First, judicial rulings alone almost never constitute a valid basis for a bias or partiality motion. In and of themselves ( i.e., apart from surrounding comments or accompanying opinion), they cannot possibly show reliance upon an extrajudicial source; and can only in the rarest circumstances evidence the degree of favoritism or antagonism required . . . when no extrajudicial source is involved. Almost invariably, they are proper grounds for appeal, not recusal. Second, opinions formed by the judge on the basis of facts introduced or events occurring in the course of the current proceedings, or of prior proceedings, do not constitute a basis for a bias or partiality motion unless they display a deep-seated favoritism or antagonism that would make fair judgment impossible. Thus, judicial remarks during the course of a trial that are critical or disapproving of, or even hostile to, counsel, the parties, or their cases, ordinarily do not support a bias or partiality challenge. They may do so if they reveal an opinion that derives from an extrajudicial source; and they will do so if they reveal such a high degree of favoritism or antagonism as to make fair judgment impossible. . . . Not establishing bias or partiality, however, are expressions of impatience, dissatisfaction, annoyance, and even anger, that are within the bounds of what imperfect men and women, even after having been confirmed as federal judges, sometimes display.
Id. at 555-56, 114 S. Ct. at 1157.

In this case, the sole bases for Conces' motion are that this Court ruled against him in Conces v. Eppler, No. 5:03-CV-87 (W.D. Mich.), and declined to accept his arguments regarding the Internal Revenue Code. In the prior case, the Court denied Conces' motion for entry of default judgment against the defendant, an Internal Revenue Service agent, and instead dismissed Conces' complaint because it failed to state a claim. The Court dismissed the complaint solely on the ground that the law did not support Conces' claims. Notably, Conces did not appeal the order of dismissal to the United States Court of Appeals for the Sixth Circuit, as he had the right to do. Conces has offered nothing more in support of his motion than a typical outcome of a lawsuit — a losing party who disagrees with the judge's ruling. Conces has not pointed to any extrajudicial source of bias or prejudice by this Court against Conces, and he has not shown such a high degree of antagonism against him by this Court in the prior case that it would be impossible for Conces to receive a fair and impartial determination. In light of Conces' failure to offer any reasonable basis for recusal, the Court will deny his motion.

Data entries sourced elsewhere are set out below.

Each point is reached from the start by the listed moves, each made 0, 1 or 2 times, or once backwards (-1), plus a little noise. Say if it took an odd or an even number of moves. Then give how often each move was made.

Moves:
(1): [ 0.54  0.05  0.05 -0.07]
(2): [0.04 0.36 0.13 0.26]
Start: [-0.49 -0.25 -0.19 -0.03]
Points:
[ 0.59 -0.55 -0.19 -0.43] => odd (2, -1)

Moves:
(1): [ 0.35  0.01 -0.04 -0.05  0.02  0.03  0.01 -0.05  0.06  0.14  0.07 -0.09]
(2): [ 0.07  0.41 -0.09  0.03 -0.05  0.07  0.01 -0.05  0.05 -0.17 -0.11 -0.01]
(3): [-0.01  0.07  0.34  0.04 -0.02  0.13 -0.13 -0.11  0.04 -0.05  0.01 -0.06]
(4): [ 0.08 -0.04 -0.06  0.55  0.02  0.10  0.01 -0.03  0.02  0.02 -0.02  0.05]
(5): [-0.05  0.03 -0.04 -0.02  0.55  0.16 -0.14 -0.10  0.01 -0.07  0.06 -0.06]
(6): [-0.11  0.00 -0.13 -0.06 -0.16  0.53 -0.01  0.12  0.05  0.03 -0.02 -0.10]
(7): [-0.03  0.07  0.16  0.14  0.10  0.06  0.51 -0.10  0.02  0.00 -0.16 -0.12]
(8): [ 0.08  0.01  0.10  0.04  0.06  0.03 -0.03  0.53  0.01 -0.01 -0.06 -0.01]
(9): [-0.10 -0.01 -0.07 -0.06  0.00 -0.05 -0.05  0.03  0.48  0.01 -0.11  0.01]
(10): [-0.16  0.08  0.02  0.04  0.06 -0.11 -0.05  0.00 -0.05  0.43 -0.05  0.04]
(11): [-0.09  0.15  0.02  0.05 -0.05  0.01  0.04  0.07  0.06  0.04  0.62  0.08]
Start: [ 0.23  0.14  0.07 -0.01 -0.14 -0.06 -0.21 -0.10 -0.09  0.12  0.15 -0.09]
Points:
[ 0.02  0.43  0.35 -0.33 -0.11  0.12  0.93 -0.69  0.02 -0.25  0.51 -0.32] => even (0, 0, 0, -1, 0, 0, 2, -1, 0, -1, 1)
[ 0.47  0.65  0.77 -0.35 -0.86  0.71  0.83 -0.66  0.77 -0.01  1.21 -0.57] => even (2, 0, 2, -1, -1, 1, 2, -1, 1, -1, 2)
[ 0.56 -0.30  0.21 -0.02 -0.61  0.44  0.33  1.14  1.01  0.09 -0.23 -0.33] => even (1, -1, 0, 0, -1, 1, 1, 2, 2, -1, 0)
[-0.15 -0.06  0.66  0.78  0.85 -0.37  0.41 -1.05  0.80  0.69 -0.24 -0.22] => odd (0, -1, 1, 1, 1, -1, 2, -1, 2, 1, 0)
[-0.22  0.42 -0.23 -0.14 -0.50  1.03 -0.26  0.07 -0.07 -0.13 -0.70 -0.32] => odd (-1, 1, 0, 0, 0, 2, 0, 0, 0, 0, -1)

As part of his motion for recusal, Conces also objects to the Government's application for default. In light of the Government's concession that Conces filed a timely answer, this portion of his motion is moot. In addition, the Court finds no basis to impose sanctions on the Government's counsel, as requested by Conces. The Government filed its application after the time for Conces to file his answer had expired. However, because Conces did not e-file his answer, it did not appear on the docket report and the Government reasonably assumed that Conces failed to file a timely answer.

II. Motion to Strike Portions of Answer

In its motion to strike, the Government requests that the Court strike certain matters in Conces' answer. Although the Government made its motion in connection with Conces' answer to the original complaint, the Court will consider the motion as directed toward Conces' answer to the Government's first amended complaint. The Government requests that the Court strike the following from Conces' answer to the first amended complaint: (1) Conces' demand for a jury trial; (2) Conces' correction of the Government's complaint; and (3) Conces' request that the Court convene a grand jury to investigate Conces' allegations of fraud against the Commissioner of the Internal Revenue Service and other Internal Revenue Service employees and agents. Conces has not responded to this motion.

With regard to Conces' request for a jury trial, the Sixth Circuit has held that there is no right to a jury trial under the Seventh Amendment where the claims are equitable in nature. See Leary v. Daeschner, 349 F.3d 888, 910 (6th Cir. 2003) (citingHildebrand v. Bd. of Tr. of Mich. State Univ., 607 F.2d 705, 708 (6th Cir. 1979)). In this case, the Government seeks only equitable relief in the form of an injunction. Therefore, the Court will strike the request for a jury trial. In addition, the Court will amend the Case Management Order to reflect that the case will be a bench trial.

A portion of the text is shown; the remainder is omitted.